BackBox Introduces Zero Trust Network Operations (ZTNO)
January 2024 by Marc Jacob
BackBox introduces Zero Trust Network Operations (ZTNO). This groundbreaking offering is a best practice framework with six actionable pillars to automate cybersecurity considerations at the network layer for NetOps teams. To simplify ZTNO for network teams, BackBox has enhanced its Network Automation Platform with improved Privileged Access Manager, Network Vulnerability Management, and Search.
With federal agencies and their contractors facing a September 2024 mandate for Zero Trust Architecture (ZTA) implementation, ZTNO by BackBox offers a timely, efficient, and comprehensive solution. ZTNO is a testament to BackBox’s ability to transform complex security requirements into simple, actionable solutions. This new offering aligns with the Zero Trust Architecture (ZTA), as defined in NIST document 800-207, and addresses key NetOps challenges.
ZTNO has six pillars, the first two are for network administrators, and the final four are for network devices:
1. Whether accessing via API, WebURL, or CLI secure access needs to be provided. BackBox does this by integrating with different credential vaults, and by providing a secure API.
2. When changes are made we should know where they’re done from, in an immutable log, and administrators should only have the permissions they need to get their jobs done. BackBox does this in a way that all logins are audited and recorded with privilege centrally controlled at the BackBox server.

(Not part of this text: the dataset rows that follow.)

Rows swapped in pairs by one turn or mirror: which row each one swaps with:
B: [7, -17, 4, -12, -3, 32, -8, -15, -1, 3, 5, 5, 68, 12, 19, -19, 21]
N: [9, -2, 26, 16, -28, 3, 31, -4, -8, 16, 36, 4, 27, 20, -11, 0, -4]
S: [38, -24, -12, -14, -1, 34, -28, 19, 2, 18, -14, -7, 36, -6, 8, -25, 20]
W: [-5, -19, -26, -6, 14, 1, -16, -33, 26, 13, -19, -17, -18, -22, 17, 7, 8]
R: [7, -6, 12, -13, -10, 22, 20, -40, -12, 2, 32, 5, -17, 20, -12, 7, 13]
Y: [14, -11, -16, 4, 10, 2, 0, -42, 28, -2, 19, -19, -27, -11, -2, 27, -2]
L: [54, -8, -22, -5, 0, 33, -9, 24, 2, 12, 38, -14, 20, -2, -24, 8, 5]
V: [-3, -15, -14, 24, -3, -21, -7, 4, 33, 26, -14, -20, 25, -25, 19, 1, -11]
H: [17, -3, -5, -5, -3, 15, 23, 30, -12, 5, 46, -8, 18, 17, -25, 19, -3]
T: [-7, -23, 10, 2, -17, 28, 1, -47, 13, 35, -22, -4, 29, 12, 24, -5, 3]
Q: [-6, -13, -31, -11, 7, 30, -6, 21, 17, 53, 11, -20, -22, -4, 2, 8, -1]
F: [14, -15, 26, 22, 1, 5, 12, -1, -23, -6, 20, 6, 36, 28, -5, -15, 5]
X: [-8, -13, 1, -20, -9, 46, 6, 13, -8, 50, 14, -1, -11, 21, 3, -13, 12]
C: [-4, -24, -16, -10, 8, 4, -15, 27, 9, 16, -30, -13, 33, -9, 23, -13, 10]
P: [13, -19, -20, 36, 26, -19, -14, 11, 17, 1, 0, -25, 24, -15, 4, 7, -10]
D: [12, -6, -18, 15, -6, 20, 15, -36, 26, 30, 32, -23, 3, 2, -11, 42, -19]
G: [22, -3, -37, 6, 17, 16, -6, -1, 27, 2, 44, -21, 42, -12, -7, 30, -3]
A: [5, -21, 20, -10, -8, 16, 3, -53, 2, -3, -7, 4, -8, 13, 15, -11, 17]

Swapped with B: G
Swapped with T: D
Swapped with N: V

Rows swapped in pairs by one turn or mirror: which row each one swaps with:
Zov: [-11, -39, -4, -15, -10, 13, -30, -31, -2, 7, 21, 17, 0, 16, 16, -19, -19, -37, 18, -11, -9, 11, -2, -7, 10]
Vabo: [-16, 3, 2, -34, -20, 6, 22, -7, 1, 5, 20, -8, -9, 5, 49, -15, 23, 9, 15, -12, -24, 15, 18, 6, 18]
dizus: [-13, -14, -5, 12, -20, 32, -21, -16, -2, 4, 24, -8, 4, 22, -8, -23, -25, -28, -3, -21, -7, 20, 16, 11, 21]
veg: [5, -5, -20, -14, 27, -16, -9, 2, 0, -5, -20, 29, 0, 33, -17, 16, -14, 1, -3, 16, 0, -21, -29, -7, -39]
vogo: [4, 19, -21, 12, 16, 3, -2, 17, -1, -8, -16, 4, 4, 39, -40, 11, -20, 9, -23, 5, 2, -12, -7, 9, -26]
Disu: [-7, -21, 6, 6, -7, 3, -8, -7, -4, 8, 8, -5, -3, -55, 3, -8, -31, -31, 18, -8, -27, 11, 4, 3, 14]
Zigeb: [13, 15, -23, 2, 17, -16, 21, 22, 0, -6, -13, 2, 2, 41, -15, 23, 15, 27, 3, 16, -11, -17, -7, -4, -26]
Fatu: [-3, -18, 14, 5, -8, -7, 4, 7, 0, 2, 18, 7, 3, -47, -15, -32, 7, -41, 11, -16, 20, 9, -11, -8, 11]
gud: [7, 5, -7, 6, 22, -20, 8, 19, -5, -2, -25, 5, -4, -42, -23, 19, -27, -1, 1, 13, -19, -15, -17, 2, -27]
Zag: [-3, 27, -10, -33, 6, -15, 35, 18, 2, -3, -9, 1, -9, 16, 26, 10, 28, 35, 0, 8, -17, -7, 1, 5, -17]
moze: [-8, -24, -6, 2, -25, 18, -3, -15, -1, 7, 34, -11, 3, 22, 22, -16, 9, -16, 28, -15, -21, 20, 21, -3, 31]
Vafe: [16, -5, -4, -10, 14, -12, -2, 6, 3, 2, -7, -6, -4, 34, -15, 28, 5, 39, -40, 7, -5, -21, -9, 13, -26]
gobef: [12, 17, -20, 5, 30, -32, 20, 20, 0, -12, -26, 16, 6, 4, -6, 17, 9, 11, -12, 16, -5, -25, -18, -9, -27]
mib: [-8, -42, 19, -3, -10, 14, -23, -20, 0, -2, 13, 7, 4, -8, 10, -5, -10, 19, 6, -9, 26, 0, -3, -17, 48]
midus: [5, -17, 7, -2, 18, -9, -9, 5, 0, -12, -18, 17, 4, 5, -15, 22, -7, 49, -11, 11, 34, -25, -22, -17, 11]
per: [-2, -38, 12, -12, -23, 17, -21, -27, 2, 14, 33, -18, -4, 18, 16, -8, 0, 1, -19, -19, -13, 11, 16, 14, 23]
kedof: [7, 3, 3, 5, 14, -25, 16, 26, 0, -6, -8, 14, 3, -36, -35, -11, 11, -18, -1, 0, 25, -12, -26, -9, -19]
ginis: [-10, -24, -1, 4, -15, 5, -4, -20, -2, 2, 25, 0, 7, -18, 34, -26, 1, -37, 14, -17, -16, 15, 13, -8, 35]
valu: [-11, -6, -1, -17, -11, 24, 17, -8, 2, 4, 35, -13, 9, -23, 34, -20, 8, 2, 3, -16, -15, 20, 18, -11, 40]
zak: [7, 29, -18, -17, 25, -7, 38, 26, 2, -8, -8, -1, 8, -4, 0, 17, 15, 42, -19, 11, -5, -14, -7, -12, -12]

Swapped with dizus: vogo
Swapped with gobef: ginis
Swapped with kedof: Fatu
Swapped with gud: Disu

Rows swapped in pairs by one turn or mirror: which row each one swaps with:
Ligir: [-45, 23, -6, 12, 6, -10, -8, -8, 19, 12, -1, -4, 5, -29, -27]
Gulid: [-14, 0, -28, -5, 22, -10, 14, 18, 20, -12, -18, -35, 13, 6, -28]
vere: [21, 18, -13, 3, 21, 10, -21, 15, -4, 10, 5, 45, -10, 1, 22]
padul: [15, -4, -15, 30, -17, -17, 5, -22, -5, -14, -21, -2, 4, 31, -25]
foral: [-2, -17, 10, 12, 13, 27, -17, 11, -10, -30, -4, 12, 22, -23, 27]
nonu: [29, -8, -2, 15, 5, 16, -7, 31, -5, 11, 16, 14, -17, 29, -27]
vegam: [-39, 2, -21, 2, 29, 9, 6, 10, 18, 2, -17, -32, 5, -8, -21]
kabo: [-3, 6, -10, 20, 23, 17, -25, -18, -26, -18, -24, 12, -6, 23, 18]
zuv: [20, -10, 6, 16, 19, 16, -21, 47, -12, 4, 9, 15, -16, 11, -18]
goru: [29, 15, -16, 2, 15, -5, -17, 35, 0, 12, 11, 38, -9, -13, 7]
soniv: [-17, -36, 3, -8, 5, 14, 12, 27, -1, -12, -4, -25, 4, 24, -22]
kavaf: [-24, 18, -1, -14, -11, -22, -9, -9, 7, 0, 6, 34, 10, -28, 19]
vimo: [-48, 18, 8, 15, -3, -13, -29, -14, -2, -9, -1, 23, 5, -21, -4]
til: [-15, -38, 26, -9, -2, 19, 8, 20, -8, -4, 15, -1, 5, 18, -13]
Voler: [-13, -14, -34, -9, 8, -4, 23, 21, 15, -11, -12, -34, 8, 11, -21]
kosem: [2, 8, -19, 23, 8, -7, -11, -31, -13, -21, -37, 13, 7, 17, 17]
Tanon: [-6, 0, -1, -28, -6, -10, 11, 1, 7, 6, 16, 33, 14, -20, 28]
Puliz: [30, 11, -28, 17, -21, -19, 9, -14, -2, 2, 2, 4, -6, 21, -26]
Vom: [26, -17, -2, 12, -28, -3, 13, 16, 11, -13, 22, 1, 21, -20, -18]
rad: [-43, 27, 9, 15, 10, -19, -28, -12, 7, -9, -7, 11, 11, -21, -17]

Swapped with nonu: vere
Swapped with vegam: Ligir
Swapped with kabo: Puliz
Swapped with zuv: goru

Rows swapped in pairs by one turn or mirror: which row each one swaps with:
rina: [-7, -17, -24, 14, 2, -25, 12, -8, 3, -25, -5, -30, 0, 19, -33, 12, -7]
Pipud: [41, 2, 21, 6, 4, 15, 7, 4, 15, 43, -2, 1, -1, -8, -17, -2, 29]
guduk: [-14, 13, 0, 11, 20, -26, -19, -3, -4, -20, 9, 10, 0, 0, 41, -13, -5]
sen: [-43, 9, 13, 11, 4, 22, 17, -5, 29, 20, 15, 27, -4, -30, -4, -15, 15]
zur: [46, -8, 8, 10, 1, 6, 9, -3, 2, 30, 0, -21, -5, 4, -38, -3, 22]
nuvu: [-22, 2, 5, 16, 18, -20, -14, 8, 0, -26, 31, 19, 27, 0, 22, -13, -11]
fegi: [-28, -13, -2, 12, 4, -12, -11, 7, -8, -24, 14, 27, 29, -1, 27, -15, -10]
naka: [20, -20, -8, 9, -4, -20, 11, -9, 9, -10, -8, -27, 3, 16, -46, 22, 10]
por: [49, -2, 2, 1, 9, 12, 7, 0, 2, 32, -2, -7, -3, 5, -40, -3, 15]
zug: [-4, 8, -10, 13, 29, -18, -15, -1, -9, -24, 4, 23, 19, 13, 29, -13, -7]
bek: [-38, -1, 13, 3, -2, 19, 9, 7, 15, 11, 26, 23, 4, -47, 2, -15, 13]
nen: [55, -5, 12, 1, 22, 12, 6, 2, -2, 23, -9, 4, 2, -11, -30, -7, 13]
fut: [7, -15, -14, 8, -9, -13, 3, -12, 16, -8, -5, -26, 0, 27, -47, 22, 9]
sosoz: [-41, 4, 1, 3, -10, 25, 17, -8, 18, 15, 2, 22, -13, -33, 2, -9, 29]
zelek: [-11, -18, -4, 19, -15, -13, 6, -19, 16, -17, -2, -30, -6, 27, -39, 11, 13]
bura: [-18, 5, -5, 18, 39, -14, -22, 2, 7, -22, 10, 18, 22, 3, 18, -13, -18]
gamal: [-33, 13, 8, -5, -2, 4, 22, -5, 13, 8, 4, 25, -19, -44, 13, -4, 16]
tizer: [-34, -9, 11, 6, -13, 21, 10, 7, 3, 14, 15, 34, 10, -33, 15, -23, 12]
zaru: [46, 5, 15, 5, 15, 14, 16, 4, 1, 39, 1, 14, -1, -9, -26, -10, 16]
Tilok: [-17, -21, -18, 18, -9, -18, -7, -13, 16, -21, -5, -28, 0, 21, -31, 18, 4]

Swapped with Tilok: zaru
Swapped with por: fut
Swapped with bek: nuvu
Swapped with rina: Pipud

3. Device configurations must be remediated before device onboarding via policy enforcement that configures the appropriate configuration compliance.
4. Devices must be evaluated for security risk before being onboarded and patched if the device is susceptible to known vulnerabilities.
5. Over time, continuous configuration grooming and remediation must be used to ensure configuration compliance and OS versions in an ongoing manner.
6. Rich reporting and visibility, including actionable data about the current vulnerability level of network devices.
BackBox’s ZTNO framework is uniquely positioned due to:
• Rapid time-to-value ZTNO use cases, including privileged access management, continuous compliance on discovery, and vulnerability management and mitigation.
• Integration with a broad range of network and security devices.
• No-code automation means there’s no need for a developer skillset to implement zero trust.
• Built for network and security devices so the same platform can be used to manage configurations across vendors and device types.
• API-first approach to automation means that any automation can be integrated into a NetOps workflow.